- BRIEF -
A word-for-word copy of the entries is the only acceptable reply.

- INPUT -
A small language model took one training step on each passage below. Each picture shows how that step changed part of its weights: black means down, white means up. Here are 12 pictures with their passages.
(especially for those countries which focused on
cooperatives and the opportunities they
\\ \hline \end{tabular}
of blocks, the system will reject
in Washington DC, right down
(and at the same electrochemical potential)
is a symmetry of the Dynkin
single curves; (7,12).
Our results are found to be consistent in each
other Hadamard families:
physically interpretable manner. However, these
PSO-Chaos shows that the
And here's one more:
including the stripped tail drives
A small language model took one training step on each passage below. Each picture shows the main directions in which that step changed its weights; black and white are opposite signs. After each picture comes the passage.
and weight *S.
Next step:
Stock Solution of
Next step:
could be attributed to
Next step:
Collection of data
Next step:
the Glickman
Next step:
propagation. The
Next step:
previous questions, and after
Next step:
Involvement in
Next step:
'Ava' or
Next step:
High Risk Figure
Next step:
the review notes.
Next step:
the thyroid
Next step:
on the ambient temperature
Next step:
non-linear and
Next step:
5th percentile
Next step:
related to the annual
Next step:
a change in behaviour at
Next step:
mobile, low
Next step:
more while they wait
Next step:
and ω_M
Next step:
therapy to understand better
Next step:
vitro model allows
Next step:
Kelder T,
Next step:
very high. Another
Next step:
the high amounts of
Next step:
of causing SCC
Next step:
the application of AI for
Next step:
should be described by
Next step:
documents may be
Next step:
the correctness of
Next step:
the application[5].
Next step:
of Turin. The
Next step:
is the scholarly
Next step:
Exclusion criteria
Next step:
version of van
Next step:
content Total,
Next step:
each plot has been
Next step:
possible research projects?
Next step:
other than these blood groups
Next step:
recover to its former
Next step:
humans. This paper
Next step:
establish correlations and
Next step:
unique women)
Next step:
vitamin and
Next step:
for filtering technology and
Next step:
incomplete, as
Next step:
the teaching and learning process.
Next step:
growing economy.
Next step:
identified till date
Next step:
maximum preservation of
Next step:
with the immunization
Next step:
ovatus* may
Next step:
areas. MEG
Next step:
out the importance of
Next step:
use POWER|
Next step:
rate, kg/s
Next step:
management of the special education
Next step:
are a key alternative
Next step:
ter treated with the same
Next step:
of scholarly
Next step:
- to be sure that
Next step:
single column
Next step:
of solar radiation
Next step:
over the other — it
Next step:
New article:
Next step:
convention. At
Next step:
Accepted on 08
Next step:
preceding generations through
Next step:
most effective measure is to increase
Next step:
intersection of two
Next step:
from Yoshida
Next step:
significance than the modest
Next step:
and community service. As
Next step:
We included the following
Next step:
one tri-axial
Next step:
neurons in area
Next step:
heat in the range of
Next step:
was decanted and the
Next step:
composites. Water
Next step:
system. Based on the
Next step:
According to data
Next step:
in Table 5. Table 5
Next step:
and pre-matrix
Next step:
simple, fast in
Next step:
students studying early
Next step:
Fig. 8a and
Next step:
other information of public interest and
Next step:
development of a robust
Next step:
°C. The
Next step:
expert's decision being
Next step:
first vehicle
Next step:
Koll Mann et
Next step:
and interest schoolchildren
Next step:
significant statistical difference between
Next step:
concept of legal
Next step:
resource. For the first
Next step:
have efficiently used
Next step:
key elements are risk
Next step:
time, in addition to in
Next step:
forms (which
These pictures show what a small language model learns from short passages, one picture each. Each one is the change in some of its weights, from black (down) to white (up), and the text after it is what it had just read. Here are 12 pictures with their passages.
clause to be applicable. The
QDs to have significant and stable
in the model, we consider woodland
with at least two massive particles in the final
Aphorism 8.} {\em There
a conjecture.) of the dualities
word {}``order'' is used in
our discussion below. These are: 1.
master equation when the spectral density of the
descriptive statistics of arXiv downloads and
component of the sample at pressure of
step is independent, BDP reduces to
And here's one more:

- WRITTEN SOLUTION -
A small language model took one training step on each passage below. Each picture shows how that step changed part of its weights: black means down, white means up. Here are 12 pictures with their passages.
(especially for those countries which focused on
cooperatives and the opportunities they
\\ \hline \end{tabular}
of blocks, the system will reject
in Washington DC, right down
(and at the same electrochemical potential)
is a symmetry of the Dynkin
single curves; (7,12).
Our results are found to be consistent in each
other Hadamard families:
physically interpretable manner. However, these
PSO-Chaos shows that the
And here's one more:
including the stripped tail drives
A small language model took one training step on each passage below. Each picture shows the main directions in which that step changed its weights; black and white are opposite signs. After each picture comes the passage.
and weight *S.
Next step:
Stock Solution of
Next step:
could be attributed to
Next step:
Collection of data
Next step:
the Glickman
Next step:
propagation. The
Next step:
previous questions, and after
Next step:
Involvement in
Next step:
'Ava' or
Next step:
High Risk Figure
Next step:
the review notes.
Next step:
the thyroid
Next step:
on the ambient temperature
Next step:
non-linear and
Next step:
5th percentile
Next step:
related to the annual
Next step:
a change in behaviour at
Next step:
mobile, low
Next step:
more while they wait
Next step:
and ω_M
Next step:
therapy to understand better
Next step:
vitro model allows
Next step:
Kelder T,
Next step:
very high. Another
Next step:
the high amounts of
Next step:
of causing SCC
Next step:
the application of AI for
Next step:
should be described by
Next step:
documents may be
Next step:
the correctness of
Next step:
the application[5].
Next step:
of Turin. The
Next step:
is the scholarly
Next step:
Exclusion criteria
Next step:
version of van
Next step:
content Total,
Next step:
each plot has been
Next step:
possible research projects?
Next step:
other than these blood groups
Next step:
recover to its former
Next step:
humans. This paper
Next step:
establish correlations and
Next step:
unique women)
Next step:
vitamin and
Next step:
for filtering technology and
Next step:
incomplete, as
Next step:
the teaching and learning process.
Next step:
growing economy.
Next step:
identified till date
Next step:
maximum preservation of
Next step:
with the immunization
Next step:
ovatus* may
Next step:
areas. MEG
Next step:
out the importance of
Next step:
use POWER|
Next step:
rate, kg/s
Next step:
management of the special education
Next step:
are a key alternative
Next step:
ter treated with the same
Next step:
of scholarly
Next step:
- to be sure that
Next step:
single column
Next step:
of solar radiation
Next step:
over the other — it
Next step:
New article:
Next step:
convention. At
Next step:
Accepted on 08
Next step:
preceding generations through
Next step:
most effective measure is to increase
Next step:
intersection of two
Next step:
from Yoshida
Next step:
significance than the modest
Next step:
and community service. As
Next step:
We included the following
Next step:
one tri-axial
Next step:
neurons in area
Next step:
heat in the range of
Next step:
was decanted and the
Next step:
composites. Water
Next step:
system. Based on the
Next step:
According to data
Next step:
in Table 5. Table 5
Next step:
and pre-matrix
Next step:
simple, fast in
Next step:
students studying early
Next step:
Fig. 8a and
Next step:
other information of public interest and
Next step:
development of a robust
Next step:
°C. The
Next step:
expert's decision being
Next step:
first vehicle
Next step:
Koll Mann et
Next step:
and interest schoolchildren
Next step:
significant statistical difference between
Next step:
concept of legal
Next step:
resource. For the first
Next step:
have efficiently used
Next step:
key elements are risk
Next step:
time, in addition to in
Next step:
forms (which
These pictures show what a small language model learns from short passages, one picture each. Each one is the change in some of its weights, from black (down) to white (up), and the text after it is what it had just read. Here are 12 pictures with their passages.
clause to be applicable. The
QDs to have significant and stable
in the model, we consider woodland
with at least two massive particles in the final
Aphorism 8.} {\em There
a conjecture.) of the dualities
word {}``order'' is used in
our discussion below. These are: 1.
master equation when the spectral density of the
descriptive statistics of arXiv downloads and
component of the sample at pressure of
step is independent, BDP reduces to
And here's one more:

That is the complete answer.